Pigiste, l'étape incontournable des métiers de l'information ?

La pige touche notamment les journalistes, les moteurs et les cadreurs.
La pige touche notamment les journalistes, les moteurs et les cadreurs. - © AXEL HEIMKEN - AFP

Ce 21 février, la RTBF était en grève. De nombreux travailleurs ont choisi de ne pas se présenter pour manifester leur mécontentement quant au recours trop courant des intérimaires. Passer par les piges avant d’obtenir un contrat est une situation courante pour les métiers de l’information. Elle est souvent considérée comme précaire à cause de son instabilité.
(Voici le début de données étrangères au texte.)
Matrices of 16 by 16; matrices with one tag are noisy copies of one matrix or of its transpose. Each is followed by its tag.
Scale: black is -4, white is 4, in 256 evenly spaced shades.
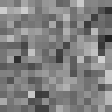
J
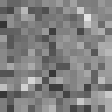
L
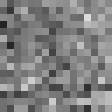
L
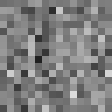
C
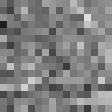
L
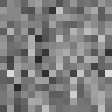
C
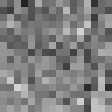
L
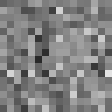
C
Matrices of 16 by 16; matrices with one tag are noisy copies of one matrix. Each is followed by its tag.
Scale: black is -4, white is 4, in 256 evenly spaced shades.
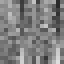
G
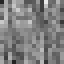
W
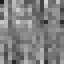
W
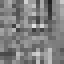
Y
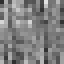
W
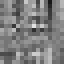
Y
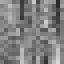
G
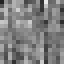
W
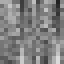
G
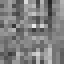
Y
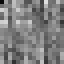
W
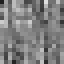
W
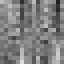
G
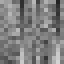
G
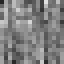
W
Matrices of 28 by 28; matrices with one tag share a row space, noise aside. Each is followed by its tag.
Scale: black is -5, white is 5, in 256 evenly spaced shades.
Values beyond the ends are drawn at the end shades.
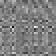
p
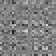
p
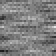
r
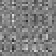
p
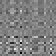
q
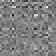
p
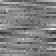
r
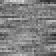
r
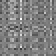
q
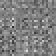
p
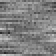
r
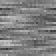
r
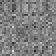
p
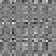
p
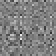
q
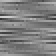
r
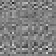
p
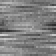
r
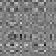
q
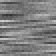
r
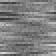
r
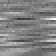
r
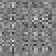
p
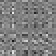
p
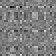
q
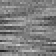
r
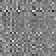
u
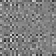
u
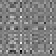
q
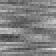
r
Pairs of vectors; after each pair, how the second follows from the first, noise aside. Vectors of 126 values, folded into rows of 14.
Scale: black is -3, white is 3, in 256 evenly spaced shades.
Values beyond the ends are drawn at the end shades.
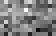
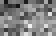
reversed
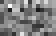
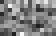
copied
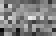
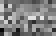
copied
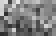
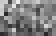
copied
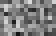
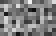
copied
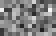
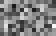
reversed
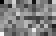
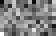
copied
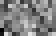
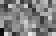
copied
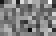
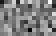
copied
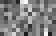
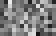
reversed
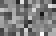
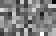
copied
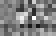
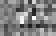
copied
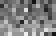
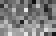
copied
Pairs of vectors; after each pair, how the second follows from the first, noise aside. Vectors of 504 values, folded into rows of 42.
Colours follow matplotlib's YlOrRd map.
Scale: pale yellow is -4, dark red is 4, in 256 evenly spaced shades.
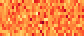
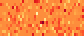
partly zeroed
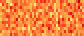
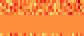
partly zeroed
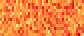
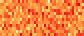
wrapped around
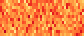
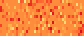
partly zeroed
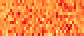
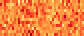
wrapped around
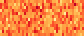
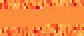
partly zeroed
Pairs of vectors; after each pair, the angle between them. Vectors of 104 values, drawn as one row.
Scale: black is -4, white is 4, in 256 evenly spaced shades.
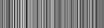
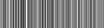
nearly opposite
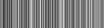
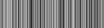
nearly opposite
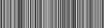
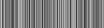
nearly opposite
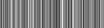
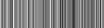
partly opposed
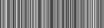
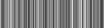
orthogonal
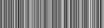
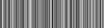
partly aligned
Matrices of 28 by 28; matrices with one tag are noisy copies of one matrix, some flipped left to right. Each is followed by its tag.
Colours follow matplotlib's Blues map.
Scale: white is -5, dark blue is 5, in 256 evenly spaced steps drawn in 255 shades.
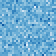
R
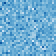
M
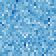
R
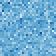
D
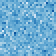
D
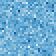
D
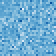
M
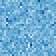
R
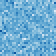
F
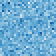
D
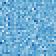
M
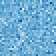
M
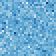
D
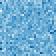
F
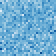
F
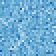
M
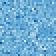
M
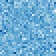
F
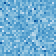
M
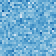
D

Etre pigiste n’est pas un statut. Contrairement à la France où les pigistes sont tous salariés, chez nous, ils sont indépendants ou intérimaires et n’ont pas de contrat de travail stable. Martine Simonis, secrétaire générale de l’Association des Journalistes Professionnels (AJP), dénonce cette précarité qui ne cesse d’augmenter. Pour elle, il est essentiel de différencier les indépendants des salariés. « Les indépendants sont plus flexibles et reviennent moins cher pour les entreprises. Cela a une conséquence sur les salariés car ça tire à la baisse leur statut », explique-t-elle. Martine Simonis pointe plusieurs autres aspects contraignants liés au fait d’être pigiste.

L’organisation des pigistes n’est pas des plus simples. La plupart sont rarement prévenus longtemps à l’avance de leur horaire. Il est difficile pour eux de s’organiser, mais aussi de se projeter dans l’avenir. La secrétaire générale de l’AJP détaille le nombre de piges possibles en presse écrite : par article, par journée, par mois ou par heure. Etre « engagé » pour une durée si déterminée n’est pas une situation de travail souhaitable, critique Martine Simonis.

Prix inchangé depuis 10 ans

Un autre point essentiel concerne les revenus. En dix ans, il n’y a pas eu d’augmentation des tarifs des piges dans la presse écrite. D’après une enquête menée en 2015 par l’AJP, les tarifs les plus bas seraient pratiqués en presse quotidienne régionale. Pour un journaliste indépendant, le barème minimum conventionnel est de 1,11 euro par ligne de 60 signes. Le tarif de la pige dépend également du marché, qui ne joue pas souvent en leur faveur. En raison d’un nombre élevé de demandes et de la petite taille du marché, les pigistes ne coûtent pas cher pour les médias qui les sollicitent. « Dans une même rédaction, les tarifs ne sont pas toujours uniformisés. Ils dépendent de la ville dans laquelle on écrit », précise Martine Simonis.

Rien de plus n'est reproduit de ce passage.